A sample size of 96 subjects (48 in each arm) was required to detect a 4 mm Hg difference in mean AMBP between groups (the expected difference if a persistent fall was achieved), with an -error of 5% and a ß-error of 80%. This was based on variance in AMBP measurements in a similar Dutch population (age 23 years and with 2 hypertensive parents).13 To compensate for possible discontinuations during follow-up, we aimed to have 100 subjects completing the first year of intervention. Achieved variance was smaller, such that our study had the power to detect a 3 mm Hg difference in mean AMBP between groups.
Ethics and Safety
The local ethical committee approved the study protocol in accordance with the Helsinki Declaration. An independent Data Safety Monitoring Board (GCP-unit, Aarhus University Hospital) monitored the study.

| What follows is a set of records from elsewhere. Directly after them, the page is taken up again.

rotation steps, each row followed by its count of steps:
The counts run from 0 to 312.
[ 87 149 145 150 107 160 157 112 128  97 143 113 109  79 164 150 128 107
 106 122 109 145 149 150 145 121 151 101  83 136 154  79 169]	255
[ 99 139 153 132 113 186 147 105 109 106 100 116 122 107 179 171 132 103
 123  96 110 141 135 159 136 124 119  97  95 128 163  75 143]	88
[ 99 156 139 119 101 170 123  96 133 106 142 128 125 103 161 168 114  83
 104 114  98 140 145 158 160 111  90 128 104 130 165  74 149]	86
[ 86 147 152 112 119 128 144  65 120 122  95  94 109 130 177 178 123 106
 127  91 123 120 136 150 128  92 111 106 103 138 149 104 166]	165
[ 93 141 135 120 112 120 127  76 147 101 116  94  98 141 146 180 130  99
 107 133 124 125 154 168 155 107 128 123 110 147 163  78 168]	308
[110 135 134 135  92 136 153 116 114  84 124 106 116  71 148 153 130  99
  86 118 103 125 142 163 161  91 126 104  81 129 160  92 154]	158
[ 76 155 147 122  90 135 137  99 140  97 163 119 134 118 156 162  91  99
 115 104  85 135 152 138 139 105 114 146  94 139 138  80 172]	223
[100 129 140 128 102 133 147  92 122  90 117  97 116 162 149 188 130  95
 123 115  90 128 150 156 156 119 118 136  97 149 142  66 159]	44
[ 87 135 158 113 112 124 172  84 124 105 119 104  95 139 148 173 135  91
 121  99 111 107 163 159 145 121  96 109 100 144 152  90 152]	140
[115 127 148 121  88 155 132 118 107  80 113 119 141  99 154 165 116  97
  96  98  85 131 138 163 154  95 101 123  98 120 156  76 135]	61
[ 95 152 137 142 102 138 139 111 112 102 122  86 130  83 167 162 110 121
 107 109  88 144 138 132 145  72 146 117  79 133 129  97 169]	21
[107 131 153 125  90 139 158 109  97  83 104 112 131  88 173 153 116 115
 104  87  97 127 121 159 130  87 120 103  86 123 147  99 149]	189
[ 72 136 164 111  85 139 137 119 136 102 138  93 137 109 150 162  89 113
 110  93  90 129 182 132 130 101 130 127  93 134 144  84 143]	249
[ 73 147 161 117  96 123 140 105 144 101 161 113 126 118 146 157  91 105
 112 105  84 131 168 135 137 102 116 139  97 139 135  78 164]	96
[ 85 156 132 124  91 131 123  94 140 110 130  79 132  93 164 167  99 117
 101 118 115 135 154 136 138  76 147 121  92 137 152 100 171]	305
[ 99 139 141 138 101 175 116 123 125  95 123 101 133  90 165 163 114 112
 100 122  93 158 149 152 151 105 151 116  93 128 156  64 152]	229
[ 78 138 155 112 114 117 123  91 153 109 127  82 106 138 140 175 107 106
 109 118 103 125 182 147 148  97 131 127 111 146 148  74 157]	278
[ 83 139 168 114 121 132 118 106 136 116 117  84 120 126 144 173  97 111
 115 101  82 139 178 132 147  85 117 127 108 141 132  74 146]	121
[108 149 145 136 126 123 137  94 128  98 128 112  94  95 139 159 134  87
  94 131  90 140 139 165 175  88 107 118 101 141 144  78 171]	4
[ 89 141 159 112 106 105 124  81 151  91 136 127 114 118 153 152  99 106
  98 116 102 133 134 167 133  82 118 135 116 136 147  76 180]	207
[114 131 156 128 128 113 147  87 112  87 105 120 102 112 150 161 128  96
 101 106  87 132 118 170 153  79  97 118 107 136 137  83 166]	34
[ 94 135 154 140 119 175 132 112 123 103 109 103 111  87 173 156 128 114
 109 117 112 153 146 155 141 112 157  95  92 131 159  70 157]	103
[ 95 149 139 144 105 172 122 119 133 101 135 106 125  82 161 160 116 105
 100 128  99 155 155 148 156 107 144 113  94 133 154  68 157]	102
[ 85 140 170 111 116 119 148  81 145  99 139 136  98 124 150 152 115  93
 107 105 111 123 146 171 134 113  95 123 113 140 160  80 169]	237
[ 85 142 162 110  93 121 126  96 148  91 147 129 124  92 154 142  89 107
  89 108 101 133 144 160 130  85 114 128 107 130 158  84 164]	81
[ 81 136 156 108  85 147 160 101 132 105 129 106 119  95 157 156 113 104
 103  90 123 110 172 154 131 115 111 101  91 129 173 104 137]	265
[ 84 152 151 117  87 150 157 105 132 101 156 123 122  84 152 149 109  90
  97  98 105 121 158 153 142 110  94 116  91 130 163  97 152]	112
[103 140 154 140 124 137 156 101 113  99 105 105  97  73 167 147 135 108
 101 110 114 134 131 161 143  91 136  84  89 132 150  96 166]	286
[ 91 151 160 131 138 137 125  97 118 116 120  94 108 112 149 171 111 101
 117 106  71 147 153 131 156  81 106 123 107 144 117  78 165]	273
[101 141 153 134 129 143 142  89 112 110  88  96 103  85 179 159 131 109
 107 101 121 137 130 159 140  85 128  86  95 130 155  99 163]	7
[102 147 161 134 139 141 107 101 137 105 120 107 103  92 146 160 113  99
  94 125  91 155 150 161 162  83 120 118 115 138 146  64 166]	258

At baseline and at intervention month 12, electrocardiography was obtained and fasting blood and urine samples were taken for laboratory analyses. Additionally, serum potassium and creatinine were controlled after 1 month intervention. For female participants, a urine test for pregnancy was performed prior to the renal function tests. It was a requirement that all female participants used contraceptives (oral or intrauterine device) throughout the intervention period.
Adverse events data were obtained throughout the study by observation and indirect questioning and were defined as any unintended adverse finding with no attempt to assess whether or not it was related to the study treatment. Events of special interest in the trial included dizziness, headache, and cough.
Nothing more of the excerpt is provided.